Cécile Whiting, UCI Chancellor's Professor of art history, earns NEH grant and CASVA fellowship to complete book on WWII landscape artists

Department: Art History

Post Date: April 11, 2018

News Details


Cécile Whiting, Chancellor’s Professor of art history at the University of California, Irvine, has been awarded a summer stipend from the National Endowment for the Humanities (NEH) and a fellowship from the Center for Advanced Study in Visual Arts (CASVA) at the National Gallery of Art.

The NEH summer stipend supports the completion of Whiting's book, Global War and the New American Landscape, 1939–48. Whiting’s book project explores landscape artists’ experiences and depictions of World War II, from bucolic and patriotic state-sponsored renditions to grim depictions of the reality of war. Whiting’s project is one of less than 200 to be funded by the NEH.

“I am thrilled to receive an NEH grant in support of my research. It will enable me to complete archival and photographic research in Washington D.C. at the Archives of American Art, the National Archives, and Library of Congress as well as to view paintings collected in the U.S. Army Center of Military History,” said Whiting.

Named the Paul Mellon Visiting Senior Fellow at CASVA, Whiting will be in residence at the National Gallery of Art in Washington, D.C. this summer. The Paul Mellon Visiting Senior Fellowship supports faculty research in the history, theory, and criticism of the visual arts (painting, sculpture, architecture, landscape architecture, urbanism, prints and drawings, film, photography, decorative arts, industrial design, and other arts) of any geographical area and of any period.

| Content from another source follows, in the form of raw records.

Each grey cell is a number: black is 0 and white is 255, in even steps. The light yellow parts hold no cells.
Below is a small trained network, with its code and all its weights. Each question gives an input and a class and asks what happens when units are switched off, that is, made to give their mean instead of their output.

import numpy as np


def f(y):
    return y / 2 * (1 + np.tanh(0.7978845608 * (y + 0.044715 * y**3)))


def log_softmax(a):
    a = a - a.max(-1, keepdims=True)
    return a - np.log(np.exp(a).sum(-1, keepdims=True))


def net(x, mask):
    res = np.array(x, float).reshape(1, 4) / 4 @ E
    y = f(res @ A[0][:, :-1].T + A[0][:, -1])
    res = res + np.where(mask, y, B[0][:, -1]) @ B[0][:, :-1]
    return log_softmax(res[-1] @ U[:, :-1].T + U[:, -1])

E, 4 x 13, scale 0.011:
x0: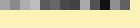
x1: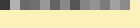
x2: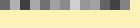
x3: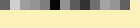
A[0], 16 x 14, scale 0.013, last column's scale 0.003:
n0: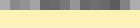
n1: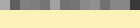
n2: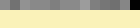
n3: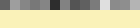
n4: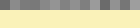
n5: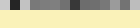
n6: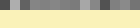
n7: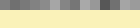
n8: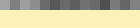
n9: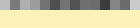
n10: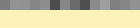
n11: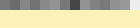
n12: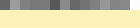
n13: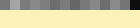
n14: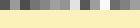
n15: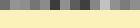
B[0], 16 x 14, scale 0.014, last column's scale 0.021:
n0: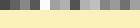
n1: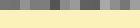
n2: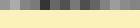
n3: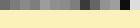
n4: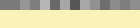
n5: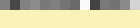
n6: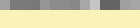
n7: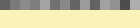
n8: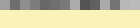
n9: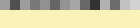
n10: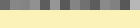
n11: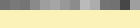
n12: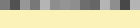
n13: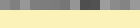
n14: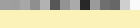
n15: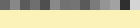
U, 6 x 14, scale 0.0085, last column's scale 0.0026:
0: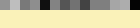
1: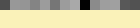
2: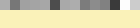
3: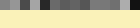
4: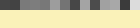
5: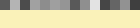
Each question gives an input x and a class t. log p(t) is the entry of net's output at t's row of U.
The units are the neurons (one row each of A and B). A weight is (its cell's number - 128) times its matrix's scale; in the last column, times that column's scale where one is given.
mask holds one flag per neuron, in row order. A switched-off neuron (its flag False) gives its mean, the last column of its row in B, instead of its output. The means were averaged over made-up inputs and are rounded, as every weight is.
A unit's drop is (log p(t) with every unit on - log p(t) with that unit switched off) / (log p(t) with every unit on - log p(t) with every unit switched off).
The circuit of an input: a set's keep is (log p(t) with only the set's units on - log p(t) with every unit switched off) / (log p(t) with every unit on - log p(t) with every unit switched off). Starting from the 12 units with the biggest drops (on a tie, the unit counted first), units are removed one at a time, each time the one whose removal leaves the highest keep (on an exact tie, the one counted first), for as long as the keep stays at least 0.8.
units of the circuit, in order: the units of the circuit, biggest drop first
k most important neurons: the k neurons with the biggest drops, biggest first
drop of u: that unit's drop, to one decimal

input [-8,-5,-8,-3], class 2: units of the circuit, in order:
n14, n5
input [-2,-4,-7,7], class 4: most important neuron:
n5
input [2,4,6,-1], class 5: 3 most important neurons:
n9, n14, n8
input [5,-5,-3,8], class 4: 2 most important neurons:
n5, n14
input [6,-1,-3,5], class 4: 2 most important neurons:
n14, n5
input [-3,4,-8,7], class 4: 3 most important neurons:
n14, n5, n10
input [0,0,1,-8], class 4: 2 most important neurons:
n14, n7
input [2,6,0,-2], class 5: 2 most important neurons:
n14, n9
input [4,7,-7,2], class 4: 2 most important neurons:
n5, n14
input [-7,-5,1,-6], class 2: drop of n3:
0.1

“Being in residence at CASVA will enable me to be part of a wonderful community of scholars and to exchange ideas with faculty, graduate students, and curators,” Whiting said.

Recognizing her lifetime of achievement in American art history, Whiting will accept the Lawrence A. Fleischman Award for Scholarly Excellence in the Field of American Art History from the Archives of American Art, Smithsonian Institute, at their gala in New York this October. The award was established in 1998 by Archives Trustee Barbara G. Fleischman as a tribute to her late husband, who founded the Archives in 1954.

“At UCI, we've long known and admired Cécile Whiting's work as the premier scholar of modern American art writing today, so it is very gratifying indeed to see her receive the recognition she deserves in the form of the eminently prestigious Fleischman Award as well as winning highly competitive grants from NEH and the National Gallery,” said Georges Van Den Abbeele, dean of the UCI School of Humanities.

Whiting’s research centers primarily on American art of the mid-twentieth century. She is the author of Pop L.A.: Art and the City in the 1960s (University of California Press, 2006), which earned the 21st Annual Charles Eldredge Prize for Outstanding Scholarship in American Art; A Taste for Pop: Pop Art, Gender, and Consumer Culture (Cambridge University Press, 1997); and Antifascism in American Art (Yale University Press, 1989).